I know that if I buy a site from my parents and its under 1 acre and less than €500k, then I don’t have to pay stamp duty on it and they don’t have to pay capital gains tax as long as it’s to be used for my primary residence. 
I was also speaking to my solicitor and he said that usually the bank don’t mind if myself and a partner are both on the mortgage and only my name is on the site. Even if we’re borrowing 92% of the cost of the house when it will be finished, that is we’re both borrowing the money to buy the site but only my name will be on it. 
When I mentioned this to the bank they didn’t seem very happy and told me to go back to the solicitor as they didn’t think it could be done. 
Does anyone know if it can be done?


----------



## Vanilla (17 Apr 2009)

Your solicitor is right ( naturally).


----------



## bluebubbles (20 Apr 2009)

Thanks for that, hopefully the bank will do what he says now and all will be well.


----------



## KFB123 (20 Apr 2009)

Yes, the solicitor is correct, however not every bank accepts this, as your partner could turn out to be your spouse and is entitled to 50%of the site. It all depends on the bank. 
I know if a husband and wife were to buy a house both names would have to be on the deeds.


----------



## csirl (20 Apr 2009)

Banks arent obliged to give loans to anyone - the conditions or circumstances they insist on can vary on a case by case basis. They generally dont take instructions from a customers solicitor.


----------



## bluebubbles (20 Apr 2009)

I understand that the bank dont have to do anything the solicitor says. I'm just hoping that they will since I'll have to find one eventually that will if my own bank wont.


----------



## blackbrera (20 Apr 2009)

KFB123 said:


> Yes, the solicitor is correct, however not every bank accepts this, _as your partner could turn out to be your spouse and is entitled to 50%of the site. _It all depends on the bank_. _
> 
> *Italicised and underlined portion above is not true.  There is no automatic entitlement to 50% of a spouse's assets.*
> 
> ...



Your bank likely doesn't understand the full position.  Are you going to buy the site from your parents for full market value?  Or, are they giving you the site?  If it's the latter, then you need to own the site in your sole name for three years, without transferring a share to your partner.  If you do transfer within three years, your partner is treated as getting the site directly from your parent, and pays "Gift Tax" at full whack as they are a "stranger" to your parent.  Even if married to you the treatment would be the same.

The way around this is you solely on title, but you and your partner on the mortgage.  The bank even if they understand the situation may not agree to this as their security would be a property solely owned by you.
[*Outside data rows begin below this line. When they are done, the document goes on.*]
Each row of a before or after table is a point. The points were changed in one or more steps. Then noise was added and the rows were shuffled. The steps act on how far a point lies along the listed directions, d1 being the first. Name the steps. A step turns or swaps two directions, mirrors them in a line or flattens them onto one, adds a multiple of one to another, or multiplies one. Angles are multiples of 10 degrees, from the lower direction toward the higher: turns from -170 to 170, lines from 10 to 170 but not 90. Use the fewest steps. Two steps may share a direction if one is a turn and the other turns, adds or multiplies; they go together, in the order done. Otherwise the lowest direction goes first.

Directions:
(1): [ 24 -31]
(2): [-31 -24]
Before (10 x 2)
[[ -5   6]
 [ 49 -35]
 [-23 -25]
 [-22  19]
 [-19  25]
 [-31  12]
 [-43  11]
 [-24  25]
 [-30   5]
 [ 47 -20]]
After (10 x 2)
[[ 13  28]
 [ 15  42]
 [  7  33]
 [ -9 -52]
 [ -3  28]
 [ -1   8]
 [-11  29]
 [ 33   6]
 [ -8  33]
 [  3 -60]]
Steps: mirror d1 and d2 in the line at 10 degrees

Directions:
(1): [ 14  22  11  13  25 -51]
(2): [ 0 -2 60 19 -9 12]
Before (13 x 6)
[[ 10  -1 -46  -5  13 -30]
 [-11   0  21   4 -14  33]
 [ -1   0   5   4  -6   4]
 [ -4  18  -5   0  24 -34]
 [  4  19 -50   1  22 -48]
 [  7  11  25  -3  10 -11]
 [  7  15 -18  -1  34 -45]
 [  5  -7   0  10  -4 -11]
 [ -6   0   6   8   7  -1]
 [ -2  26   0   7  11 -23]
 [-13  -7   8   8  -4   6]
 [  7   5   9   0   2 -11]
 [ -4   4  29  -1  -7  16]]
After (13 x 6)
[[-15   6 -21  -9 -10  22]
 [  2 -11  -9   5  -8  -3]
 [ -8   1  -2   9   6 -14]
 [  1   5  -3   4  -1  -7]
 [-21 -23  -1  -2 -33  61]
 [ -7   0 -10   2   7  -1]
 [-21  -9 -18 -16  -6  31]
 [-17 -24 -18 -18 -11  48]
 [ -6 -27  13   3 -26  42]
 [  4  25   3  10  18 -30]
 [  1   4 -22 -22   7   0]
 [  2  -1 -12 -10  -4   2]
 [  5  18  -8  -8  13 -22]]
Steps: turn d1 and d2 by -140 degrees

Directions:
(1): [-24  23   2  59  -8  13  39  12 -12  35  16  31]
(2): [-14  21  21 -26 -11  17   9  -2  20  39  41 -56]
Before (8 x 12)
[[  8   7   3   9  -3  -9   9   3  -7  -6 -15  27]
 [  6   5 -13 -11  11  -6 -12  14  -3 -14 -13  -2]
 [ -2  12  -3 -15   1  -1  -4  -5  10   4   4 -17]
 [ 27 -23 -19 -51  22 -19 -53  -5   9 -48 -31  -9]
 [ -1  -6 -15 -10  14   1  -4  -1   3 -12  -4   6]
 [ -9   9  11  26  -8   1  17   1   5  25  23   4]
 [ -8  21   5  46   4   8  15  19  -4  19   0  33]
 [-18  23  -3  30  -5   9  25  -3 -12  24   5  23]]
After (8 x 12)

Can I suggest that your solicitor is asked to speak or write to the lender if you're sticking with this lender?


----------



## bluebubbles (20 Apr 2009)

i am buying the site at market value from my parents but both myself and partner will be on the mortgage and the cost of the site is included in the mortgage figure. 
i have asked my solicitor to give me in writting what i have to explain to the bank and see if they are happy to go with that. if not i'll ask him to speak to them directly. 
Thank you for all the replys.


----------